Electronic health record giant Epic is currently integrating GPT-4 into its products — including a tool that drafts responses to patient messages. Nuance has rolled GPT-4 into its clinical note-generating tool, Dragon Ambient eXperience, allowing AI-generated notes to bypass the human review step it had previously used. And more informally, many doctors have started using ChatGPT as an adjunct to their practice — not by asking it to make diagnoses, necessarily, but by asking discrete questions about which antibiotics fight certain bacteria, or what chest X-ray findings are common for certain conditions.
Those uses may well help clinicians make better decisions. But without further research, it’s impossible to know whether the AI’s output may express subtle biases that ultimately manifest in different treatment decisions for different patient groups. “While their ability to help patients and physicians is exciting, ‘hardwiring’ bias into decision making is very concerning,” Ateev Mehrotra, a health policy researcher at Harvard Medical School, said in an email.
When the researchers prompted the model to generate examples of patient stories, like those commonly used to train medical students, they found that it exaggerates known differences in disease prevalence by demographic group. For example, when asked to generate clinical vignettes of a sarcoidosis patient, it described a Black woman 98 percent of the time.
“Sarcoidosis is more prevalent both in African Americans and in women,” explained Alsentzer, “but it’s certainly not 98 percent of all patients.”
These forms of bias are hardly a surprise to artificial intelligence researchers, including Rodman. “But it’s really, really concerning to me,” he said. “Medical students are using GPT-4 to learn right now.” If they use a large language model to help them study — by coming up with a sample case to help them understand a disease, for example — they may easily reflect or exaggerate the biases humans already have. “How are they going to second-guess an LLM if they use an LLM to train their own brains?”
What does this all mean? First, and most obviously, there’s a long way to go before GPT-4 or other large-scale language models should be applied to patient care management. “No one should be relying on it to make a medical decision at this point,” Rodman said. “I hope it hammers home the point that doctors should not be relying on GPT-4 to make management decisions.”
The research also highlights how large language models can have unintended consequences, even when a clinician is standing by to catch its mistakes. “I don’t think anyone is suggesting that we deploy large language models in isolation without any human oversight,” Alsentzer said.

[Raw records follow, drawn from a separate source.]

Each row has a name. Each question is about the rows just above it.

Columns, left to right: Z V H J
Z294: [  0.0 -81.0  63.6 -60.2]
Z344: [ -0.9 -12.4  10.1  -9.2]
Z47: [  0.7 -54.2  48.6 -47.5]
Which column holds [-0.9  0.7] top down? -> Z
Which column holds this, read top down? [ 0.0 -0.9] -> Z
Which column holds this, read top down? [10.1 48.6] -> H
Which column holds this, read top down? [-81.0 -12.4] -> V
[-60.2  -9.2] is in which column, read top down? -> J
[ -9.2 -47.5] is in which column, read top down? -> J

Columns, left to right: U P K A X C
Z686: [-45.8  26.6  -2.6  22.1  -5.1 -33.5]
Z490: [-74.5  58.9  -3.3 -16.9  32.7 -30.3]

But research suggests that clinicians can be influenced by biased algorithms’ suggestions.
“Doctors tend to be very thoughtless when it comes to how we use machines,” Rodman said — which makes it all the more important to build safeguards into technology before it’s used in clinical decisions. “Things are moving quickly, and doctors need to get on top of this.”
“I don’t think we can necessarily rely on clinicians in the loop to be able to correct potential biases that might occur in models,” Alsentzer said. She suggested the next step would be to repeat a similar experiment with clinical notes from patient health records.
Stamping out biased clinical outputs from generalized large language models will be no easy task. Simply removing a patient’s race from clinical prompts wouldn’t suffice, because it can often be inferred from clinical text even when explicit mentions of race and ethnicity are deleted. And training a language model to be agnostic to demographics would shield it from some truly meaningful clinical information.
The models still also have to be tested in real-world workflows, where researchers can vet their fairness when applied to each case — and ideally, pit them against humans making the same choices.
“When you’re comparing against flawed — very flawed — humans, that’s one of the first questions that comes to my mind,” Rodman said. “Are these reflecting exaggerated human biases and is it better or worse than us?”